LinuxQuestions.org - create file list: SED inline vs SED standalone, enormous speed difference

- Linux - Newbie (https://www.linuxquestions.org/questions/linux-newbie-8/)

- - create file list: SED inline vs SED standalone, enormous speed difference (https://www.linuxquestions.org/questions/linux-newbie-8/create-file-list-sed-inline-vs-sed-standalone-enormous-speed-difference-4175475456/)

create file list: SED inline vs SED standalone, enormous speed difference

Hello to all the community

I've created this one line command, script, to create files lists, that works, though

Code:

ls -R1 /rootpathname/ | while read l; do case $l in *:) d=${l%:};; "") d=;; *) echo "$d/$l";; esac; done > /tmp/filelistname.txt

since I do use it with disks mounted under /media (ubuntu), the files-lists increases in size since at the begin of every line, there is the

Code:

/media/volumename

string

so I've added some sed, but the speed slowed down in a terrible manner, hundreds times slower

here it is the code, though... and it works

Code:

ls -R1 /media/MAC01/ | while read l; do case $l in *:) d=${l%:};; "") d=;; *) echo $d/$l | sed 's/\/media\/MAC01//';; esac; done >  /tmp/MAC01-file-list.txt

but this command will take ages against doing it into two steps

Code:

ls -R1 /media/MAC01/ | while read l; do case $l in *:) d=${l%:};; "") d=;; *) echo "$d/$l";; esac; done > /tmp/MAC01-file-list.txt

followed by

Code:

sed 's/\/media\/MAC01//' /tmp/MAC01-file-list.txt > /tmp/MAC01-file-list-cleaned.txt

literally some seconds against many minutes (this drive contains more than 400.000 files, which mean that its files lists' length, is more than 400.000 lines)

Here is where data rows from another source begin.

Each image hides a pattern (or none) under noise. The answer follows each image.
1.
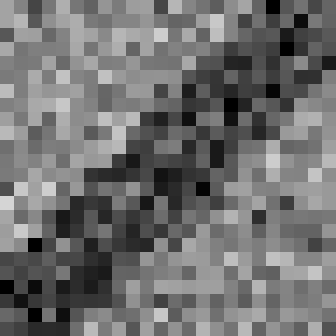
a diagonal band
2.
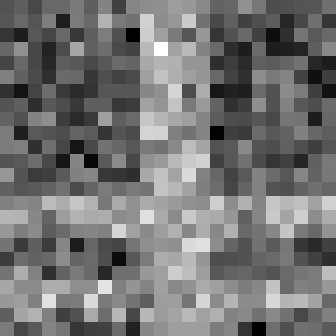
bands of rows crossing bands of columns
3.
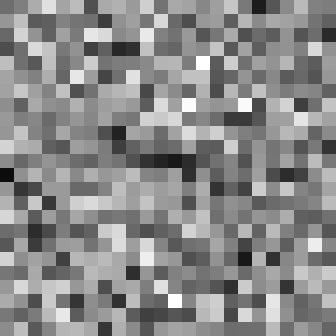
only noise
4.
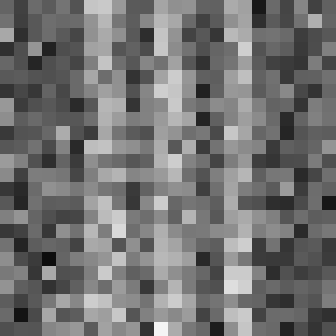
bands of columns
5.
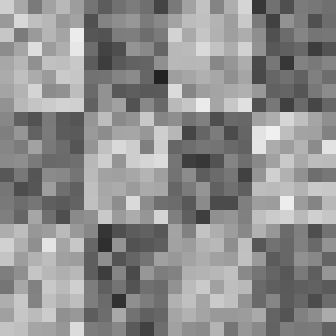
a checkerboard
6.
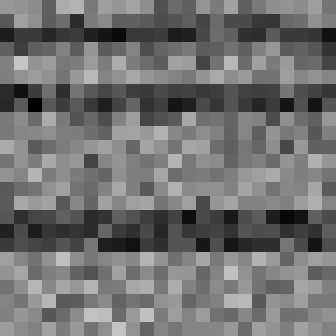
bands of rows
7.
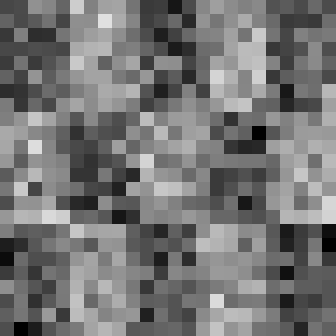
a checkerboard
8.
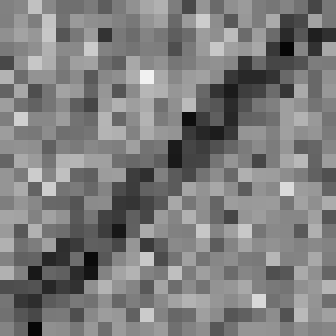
a diagonal band
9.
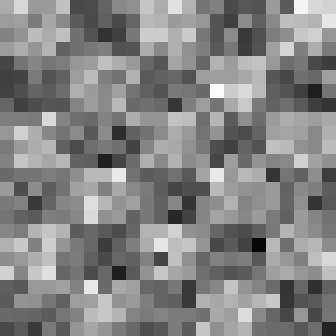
a checkerboard
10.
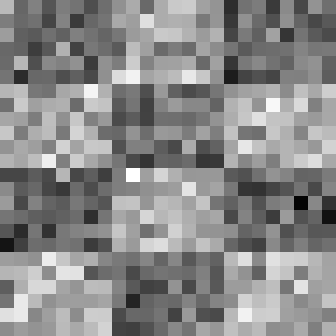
a checkerboard
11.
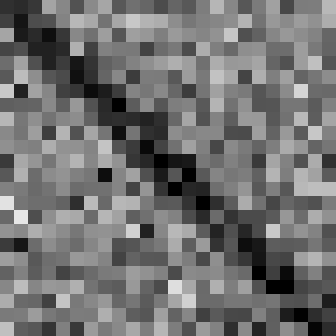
a diagonal band
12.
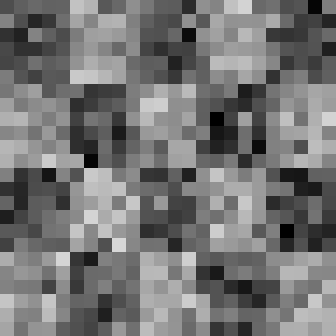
a checkerboard
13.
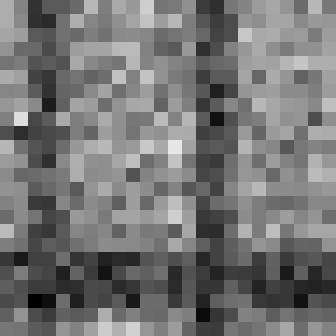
bands of rows crossing bands of columns
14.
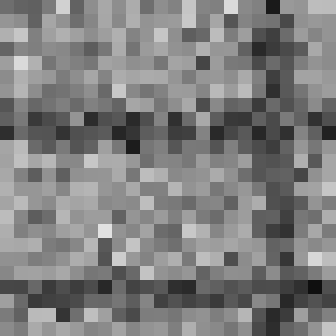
bands of rows crossing bands of columns
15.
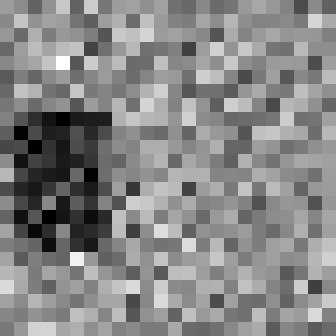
one block
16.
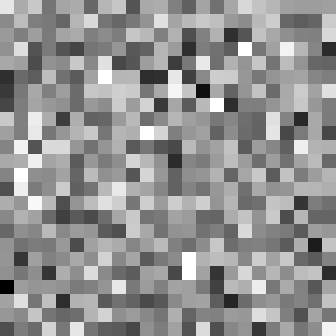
only noise
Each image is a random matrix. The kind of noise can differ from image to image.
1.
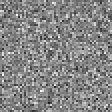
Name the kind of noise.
low rank plus noise
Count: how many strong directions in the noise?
three or four
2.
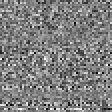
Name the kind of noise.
rows of uneven size
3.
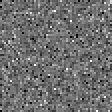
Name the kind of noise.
heavy tails
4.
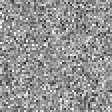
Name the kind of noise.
independent entries
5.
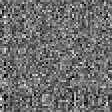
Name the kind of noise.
low rank plus noise
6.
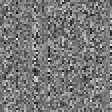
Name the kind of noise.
columns of uneven size
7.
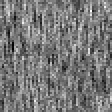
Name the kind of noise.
streaked along the columns
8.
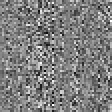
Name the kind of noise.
columns of uneven size
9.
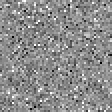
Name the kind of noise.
heavy tails
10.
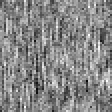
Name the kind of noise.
streaked along the columns
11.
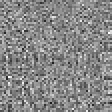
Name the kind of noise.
low rank plus noise
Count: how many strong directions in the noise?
two
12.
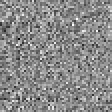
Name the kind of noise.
low rank plus noise
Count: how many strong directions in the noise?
two
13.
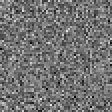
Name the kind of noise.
low rank plus noise
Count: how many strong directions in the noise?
one
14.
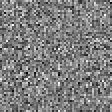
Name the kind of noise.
low rank plus noise
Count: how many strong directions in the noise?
two
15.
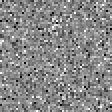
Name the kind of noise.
heavy tails
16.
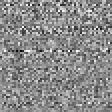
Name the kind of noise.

Do any of you have an technical explanation about this enormous speed difference?

Have I placed the sed command in a wrong position?

Thank you for hinting

Cor

Maybe the command substitution technique could help increasing the speed,

since they write it extracts the stdout of a command, then assigns it to a variable using the = operator.

but I don't find any reference that I could understand to apply it to the above "slow" script.

Seems like a awfully complicated way of producing a file list.
Can't you just use 'find'?

Code:

find "/media/MAC01/" -type f -printf "%P\n" | sort > filelist.txt

(the %P format code will strip off the /media/MAC01/ prefix, so no need for any sed'ing)

The reason your code is so slow is because you placed the call to sed within the body of the loop, so you're asking it to start 400,000 instances of sed, one after the other.

thank you GazL

it works and it is fast

searching I've also found this command

Code:

find . > filelist.txt

it must be run from the root of the tree you want to create the filelist.

to only count the files in a tree , the output could be piped to wc, like this find . | wc -l

Cor

Please remember to mark as SOLVED once you have a solution